Like Mikhailik, Vitaliy Ustimenko has been repeatedly targeted in Odessa, where pro-Russian feeling and opposition to the Maidan movement were strong and a venal elite does not welcome public criticism.
Head slashed
As Ustimenko (25) left a television studio in the city centre in June, he was attacked by two men who slashed the back of his head and stabbing him in the leg.
“On the fifth anniversary of the revolution, it’s absolutely clear that local groups that dominate the regions do so with Kiev’s agreement,” says Ustimenko, a co-ordinator for activists’ collective CentreUA and a fierce critic of Odessa mayor Gennadiy Trukhanov and the city’s rampant corruption.
“The local powers promise to deliver results in the elections for the current authorities and preserve the power of the central elite,” Ustimenko explains, predicting a ruthless battle in next year’s presidential and parliamentary ballots.
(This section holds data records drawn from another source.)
Every row gives one point. A path goes straight from each point to the next, and from the last back to the first. The post is the endless flat space through its rows: a point in 2 columns, a line in 3, a plane in 4, and so on, so that a path can go around it. Count how often the path circles the post. Going back the other way cancels.

Post, one row:
4; 3
Path:
-25; -6
-4; -41
30; -13
-15; -57
-23; 14
-3; 25
49; 20
33; -15
-10; -22
-1; -16
17; -12
26; 27
-4; 58
34; 40
18; -16
-6; -11
-16; -1
-1; 50
26; 18
46; -25
-12; -39
-53; -1
-8; 52
23; 11
33; 60
-6; 20
Times around: 2

Post:
32; -39; -35; 22; -4; 15; 18; 28; 4
0; 14; -18; 35; -7; 15; 2; -15; -18
-25; 36; -23; 8; -3; 10; 5; 20; 5
30; 12; 3; 7; -14; 11; 28; -27; -11
-3; -6; 6; -4; -7; 16; -1; 12; -10
8; 11; -3; -14; -15; -15; 9; -15; 26
7; 9; 38; -4; -12; 8; -17; 29; 7
-14; 15; 0; 2; 26; 8; 6; 0; -16
Path (32 x 9):
-16; 31; 2; -2; 10; 32; 18; 23; -14
-13; -2; 8; -17; -14; 25; -8; 20; 28
11; 20; 31; -41; 0; 30; 20; 18; -5
41; 16; -21; 16; 15; -8; 21; 8; 16
11; 55; 26; 16; 34; 36; 7; -3; -18
-7; -24; -30; 7; 30; 11; 16; 27; 21
-15; -2; -1; -21; -9; 1; 13; -20; -4
-5; 9; 2; -9; -20; 12; 15; 20; -11
16; 2; -11; -18; -21; 6; 12; 25; -16
-6; 1; -54; 17; -12; -14; -2; 19; -4
1; 8; -7; 5; 44; -4; 40; 13; -9
-18; -12; 21; -20; 0; 13; 8; 1; 18
21; -10; 2; 14; 11; 23; 5; 12; 5
-3; -8; 8; -3; -11; 25; -9; 12; -8
10; -5; 23; -16; -4; 7; 12; -21; 26
-9; -22; 9; 25; -30; 8; -20; 32; 15
-6; 28; 26; 8; -6; 12; -2; 60; -6
-19; -11; -46; 1; -3; -4; 36; 15; 14
-30; 11; 7; 15; -4; 20; -6; 5; 3
-13; 46; 4; 20; -16; 25; -6; 2; 12
9; 32; 14; 37; 40; 17; -13; -22; -11
-9; -1; -23; -15; 13; 22; 39; 15; 2
23; 15; 33; 14; 18; 23; 12; -1; -8
24; 26; 8; -30; 7; 18; 14; -1; 6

“In exchange, the central elite lets regional groups do whatever they consider necessary. It’s a blatant, brutal barter, and it comes at the expense of our resources, our interests, our health and our lives.”
On Maidan, Poroshenko stood with protesters and promised change.
Five years on, he is accused of preserving a system of murky links between politicians, businessmen and the security services, which allows local strongmen like Trukhanov to retain power and brush aside those who ask uncomfortable questions.
“It’s getting worse,” Mikhailik says of impunity in Ukraine, which has failed to jail those responsible for the Maidan massacre, the 2016 murder of journalist Pavel Sheremet and scores of other attacks on critics of the authorities.
Goal of survival
“Until the presidential elections in March, the main task will be survival,” says Mikhailik, who has received an offer from Germany to have surgeons remove the bullet from his chest.
“I hope I’m wrong,” adds the father of two, “but I think more people will be killed.”
Yet like countless others across this country of 45 million – Ukrainians launching small businesses, doing volunteer work or fighting Russian proxy forces in the east – activists refuse to lose hope in the Maidan revolution.
“All these threats and attacks are terrible, of course, but there is also a positive side,” says Shabunin.
“Yes, it is getting more dangerous for activists, but that is because civil society is now a real danger to the authorities – they react more strongly against us because our influence is growing.”